Вот только вернулся он грустный, как задрипанный уличный пёс – сначала потерявший цепочку с ошейником, а потом и хозяина. Ничего не сказал, смотрел сквозь меня, и в ужине поковырялся только для виду.
А к полуночи выдулся, глядя мимо пустыми окулярами насекомой стрекозы:
- Собирайся – завтра мы уезжаем домой. Вдвоём. Но я вместе с тобой не поеду. Чухай один, а я следующим поездом.
- Почему так? что случилось? – Мне не нужно было от него долгих и нудных объяснений; но хоть парочку слов, чтоб понять где собака зарыта, и откуда ещё её тлен завоняет.
Он усмехнулся, презирая меня и жалея. – Знаешь, что она ответила, когда я предложил переехать, с мальчонкой?
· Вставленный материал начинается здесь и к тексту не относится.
Below is a small trained network, with its code and all its weights. Each question gives an input and a target symbol and asks what happens when units are switched off, that is, made to give their printed mean instead of their output.

import numpy as np


def w(rows, s, z=0):
    codes = np.array(rows[::2]) - 128.0
    scale = np.full(codes.shape[1], s)
    scale[-1] = z or s
    return codes * scale


def norm(h):
    return h / np.sqrt((h * h).mean(-1, keepdims=True) + 1e-5)


def f(y):
    return np.maximum(y, 0)


def softmax(a):
    e = np.exp(a - a.max(-1, keepdims=True))
    return e / e.sum(-1, keepdims=True)


def log_softmax(a):
    a = a - a.max(-1, keepdims=True)
    return a - np.log(np.exp(a).sum(-1, keepdims=True))


def net(x, mask):
    ids = ['βεηθμστφψω'.index(c) for c in x.split()]
    T = len(ids)
    res = E[ids] + P[:T]
    u = 0
    for l in range(2):
        q, k, v = (norm(res) @ M[l].T for M in (Q, K, V))
        z = softmax(np.where(np.tri(T) > 0, q @ k.T / 3**0.5, -1e9)) @ v
        res = res + np.where(mask[u], z, O[l][:, -1]) @ O[l][:, :-1]
        u += 1
        y = f(norm(res) @ A[l][:, :-1].T + A[l][:, -1])
        res = res + np.where(mask[u : u + 8], y, B[l][:, -1]) @ B[l][:, :-1]
        u += 8
    return log_softmax(norm(res)[-1] @ U[:, :-1].T + U[:, -1])


Q, K, V, O, A, B = {}, {}, {}, {}, {}, {}
E = w([
[165,187,71,115,201,114,161,94,103],'β',
[143,135,145,59,29,160,164,140,183],'ε',
[159,133,220,192,125,138,152,169,212],'η',
[104,101,156,112,135,158,100,227,121],'θ',
[135,134,140,82,207,187,35,141,219],'μ',
[68,146,92,59,151,160,148,226,87],'σ',
[106,83,103,158,60,73,143,185,95],'τ',
[130,112,126,173,88,194,87,114,78],'φ',
[38,136,99,171,160,91,123,163,97],'ψ',
[255,88,115,116,168,103,178,189,119],'ω',
],0.016)
P = w([
[126,224,253,100,147,60,67,96,22],'0',
[165,91,132,152,152,110,177,140,196],'1',
[163,102,117,151,143,121,171,150,188],'2',
[162,108,116,153,142,125,174,145,193],'3',
[170,115,109,159,148,127,173,150,187],'4',
[168,118,105,159,143,131,174,151,188],'5',
[163,123,102,164,136,133,174,155,191],'6',
[165,129,101,173,133,136,175,153,196],'7',
[154,136,98,171,130,140,172,149,203],'8',
[155,141,94,188,125,139,174,152,203],'9',
[159,144,101,188,124,140,184,155,209],'10',
[147,146,91,186,116,141,183,151,210],'11',
],0.0065)
Q[0] = w([
[104,181,126,127,99,192,140,140,146],'L0H1',
[142,104,9,227,109,255,167,149,179],'L0H1',
[134,121,136,120,118,138,102,71,73],'L0H1',
],0.0089)
K[0] = w([
[123,157,181,127,110,161,166,96,83],'L0H1',
[113,220,233,177,86,150,81,86,2],'L0H1',
[130,145,138,131,100,64,155,118,109],'L0H1',
],0.0065)
V[0] = w([
[122,184,198,64,158,1,149,214,213],'L0H1',
[165,154,141,86,49,98,177,108,163],'L0H1',
[99,149,106,94,182,50,121,112,153],'L0H1',
],0.0051)
O[0] = w([
[172,141,225,127,133,199,129,127,2,120],'L0H1',
[226,132,122,99,76,65,76,94,81,111],'L0H1',
[208,200,104,101,95,169,192,43,38,4],'L0H1',
],0.0087,0.0026)
A[0] = w([
[160,129,121,180,36,159,181,88,90,171],'L0N1',
[64,73,46,125,147,90,48,151,182,39],'L0N2',
[61,131,85,183,158,79,128,50,37,251],'L0N3',
[218,182,117,183,144,138,172,254,165,141],'L0N4',
[199,87,196,124,158,93,133,100,199,85],'L0N5',
[55,164,66,59,98,40,162,144,163,111],'L0N6',
[73,66,72,189,119,204,186,61,226,84],'L0N7',
[228,116,55,140,146,134,74,32,150,145],'L0N8',
],0.0068,0.0028)
B[0] = w([
[142,145,167,109,133,95,144,98,188,174],'L0N1',
[231,136,138,92,95,135,185,131,117,223],'L0N2',
[14,169,102,160,95,100,163,129,151,163],'L0N3',
[85,111,188,73,145,121,105,97,97,255],'L0N4',
[134,214,152,153,174,128,140,137,89,172],'L0N5',
[168,134,189,148,217,113,84,117,185,190],'L0N6',
[141,102,114,96,166,103,97,165,1,211],'L0N7',
[108,130,125,97,99,100,136,87,215,157],'L0N8',
],0.0099,0.0074)
Q[1] = w([
[75,122,204,64,144,9,119,180,161],'L1H1',
[122,2,118,161,97,206,66,139,85],'L1H1',
[125,148,143,63,193,50,58,169,199],'L1H1',
],0.0097)
K[1] = w([
[158,75,128,203,51,150,66,82,1],'L1H1',
[131,186,181,84,125,50,76,240,158],'L1H1',
[216,109,83,124,118,177,11,65,68],'L1H1',
],0.0092)
V[1] = w([
[161,95,137,222,48,255,179,39,73],'L1H1',
[167,158,137,177,138,132,92,223,220],'L1H1',
[180,142,106,137,93,144,192,204,104],'L1H1',
],0.0076)
O[1] = w([
[19,117,189,91,113,222,207,69,202,2],'L1H1',
[112,240,239,90,83,68,94,248,110,88],'L1H1',
[91,123,99,140,79,187,222,180,2,165],'L1H1',
],0.0096,0.0037)
A[1] = w([
[104,152,21,2,95,141,167,134,63,96],'L1N1',
[100,240,182,94,122,115,222,189,161,35],'L1N2',
[118,234,180,66,121,15,43,171,143,75],'L1N3',
[95,84,127,118,147,211,157,94,181,102],'L1N4',
[166,57,156,173,76,107,175,127,87,157],'L1N5',
[56,65,184,129,187,44,122,120,93,14],'L1N6',
[252,71,125,61,64,161,163,136,170,11],'L1N7',
[241,130,120,157,222,53,118,199,152,1],'L1N8',
],0.009,0.0033)
B[1] = w([
[178,171,94,144,206,176,169,196,247,170],'L1N1',
[211,145,122,171,39,135,147,103,126,175],'L1N2',
[121,63,62,151,105,196,101,118,146,234],'L1N3',
[115,136,128,187,81,89,73,166,68,159],'L1N4',
[113,142,147,97,147,105,123,148,230,186],'L1N5',
[133,101,82,56,118,157,95,149,139,177],'L1N6',
[160,137,120,84,54,169,131,143,66,199],'L1N7',
[73,206,170,122,127,145,155,59,102,255],'L1N8',
],0.012,0.0091)
U = w([
[187,115,68,177,156,89,176,34,128,185],'β',
[162,120,71,118,12,184,170,94,133,93],'ε',
[98,169,254,238,110,118,160,130,172,172],'η',
[72,45,159,92,144,148,105,163,54,105],'θ',
[75,177,106,103,127,220,59,69,128,3],'μ',
[154,126,108,158,178,176,201,185,162,89],'σ',
[117,94,157,105,123,30,116,123,197,165],'τ',
[166,164,116,164,128,72,81,151,100,162],'φ',
[28,84,111,194,98,153,188,97,59,228],'ψ',
[86,145,169,47,159,113,193,68,44,98],'ω',
],0.0088,0.0045)

Each question gives the input, a string of symbols that net reads in full, and the target symbol t.
The units are the heads (3 rows each of Q, K, V and O) and the neurons (one row each of A and B). Each row of codes is followed by its name. A weight is (code - 128) times the scale printed after its matrix; where a second scale follows, it is the last column's (O, A, B and U).
mask holds one flag per unit, layer by layer, with each layer's heads first. A switched-off unit (its flag False) gives its mean, the last column of its rows in O or B, instead of its output. The means were averaged over made-up inputs and are rounded, as every weight is.
A unit's drop is (log p(t) with every unit on - log p(t) with that unit switched off) / (log p(t) with every unit on - log p(t) with every unit switched off).
The circuit of an input: a set's keep is (log p(t) with only the set's units on - log p(t) with every unit switched off) / (log p(t) with every unit on - log p(t) with every unit switched off). Starting from the 12 units with the biggest drops (on a tie, the unit counted first), units are removed one at a time, each time the one whose removal leaves the highest keep (on an exact tie, the one counted first), for as long as the keep stays at least 0.8.
circuit, biggest first: the units of the circuit, biggest drop first
top k neurons: the k neurons with the biggest drops, biggest first
k most important neurons of layer l: the k neurons of layer l with the biggest drops, biggest first
input η ε θ φ, target η: circuit, biggest first => [L0H1, L1N3, L0N7, L1N7]
input φ β ε μ β ω, target φ: circuit, biggest first => [L1H1, L0H1]
input ε μ η σ φ β ε σ, target ε: circuit, biggest first => [L0H1, L1N2, L0N2]
input ψ φ θ θ ε η ω θ σ, target ψ: circuit, biggest first => [L1H1, L0H1, L1N4]
input θ φ σ ω ε, target θ: 3 most important neurons of layer 0 => [L0N7, L0N6, L0N2]
input σ μ μ ω φ, target σ: top 2 neurons => [L0N7, L0N6]
input β φ ω θ ψ ψ, target β: circuit, biggest first => [L1H1, L0N2, L0N7]
input μ μ ω φ σ τ ψ σ ε μ ε ε, target μ: top 2 neurons => [L0N6, L1N8]
input σ σ θ ψ φ σ η ε η, target σ: top 3 neurons => [L0N2, L0N7, L0N6]
input τ η σ μ ψ σ φ μ σ τ ε, target τ: top 3 neurons => [L0N2, L0N6, L0N1]
input ε η ψ η φ σ θ η μ μ, target ε: 4 most important neurons of layer 0 => [L0N4, L0N2, L0N6, L0N8]
input β ω β ε η η μ φ, target β: top 2 neurons => [L0N8, L0N1]
input τ θ θ ω ψ ψ ε φ η η, target τ: top 3 neurons => [L0N2, L0N1, L0N7]
input η θ σ φ σ ε ε, target η: top 2 neurons => [L0N6, L0N4]
input φ μ ε, target φ: circuit, biggest first => [L1H1, L0H1, L0N2]
input ψ β η μ φ, target ψ: most important neuron of layer 1 => [L1N4]
input ψ σ ε ε σ ω ψ φ, target ψ: 2 most important neurons of layer 0 => [L0N2, L0N6]
input ω ψ φ φ ε φ ε θ σ ε, target ω: 4 most important neurons of layer 1 => [L1N8, L1N3, L1N2, L1N1]
input σ μ ψ τ θ τ φ β μ μ, target σ: 4 most important neurons of layer 0 => [L0N2, L0N7, L0N6, L0N4]
input ε ω η φ σ β ε ψ, target ε: circuit, biggest first => [L0H1, L1H1, L0N2, L1N2]
input ε σ β ω ω ψ μ η τ θ, target θ: top 2 neurons => [L0N2, L1N8]
input ψ σ ε ω μ β φ ψ ω ω ε η, target ψ: circuit, biggest first => [L0H1, L1H1, L1N4]
input θ μ φ μ τ ψ ψ θ μ τ ε τ, target θ: top 3 neurons => [L0N7, L0N6, L1N6]
input θ σ θ φ, target θ: top 3 neurons => [L0N2, L0N7, L0N6]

Что радостно жить можно только с тобой, а ко мне бегать раз в неделю, на полчасика для удовольствия. – От этих заново повторённых фраз его смеющаяся гримаса оскалилась настоящей злостью. Я приготовился к драке – вернее, к своему избиению.
Но Янка сдержался:
- Удивительно, Юра. Бабы нутром пригорают к твоей душе, а чревом к моему херу. Нет в тебе силы мужицкой – но вот кругом ты мне гадишь, Юрочка. Змей подколодный.
Дедушка Пимен, если я расскажу ему об этой истории, обязательно успокоит в оправдание: - Ты не серчай на Янку, что он тебя на бабу променял. Для тебя с этой девчонкой была всего лишь мужская забава, бравурный наигрыш – и ты невредимый вернулся домой. А Янка, может, влюбился всерьёзку, решив похерить своё одиночество. Посочуствуй ему. –
Хорошо, дед. Но мне тоже погано. Почему я у баб, в отличье от беспардонного наглого Янки, вызываю только нежные чувства – а не ярость желанья? отчего я такой простоватый, нескладный, носатый?
Эх, дедуня – мне бы новое тело ко старой душе.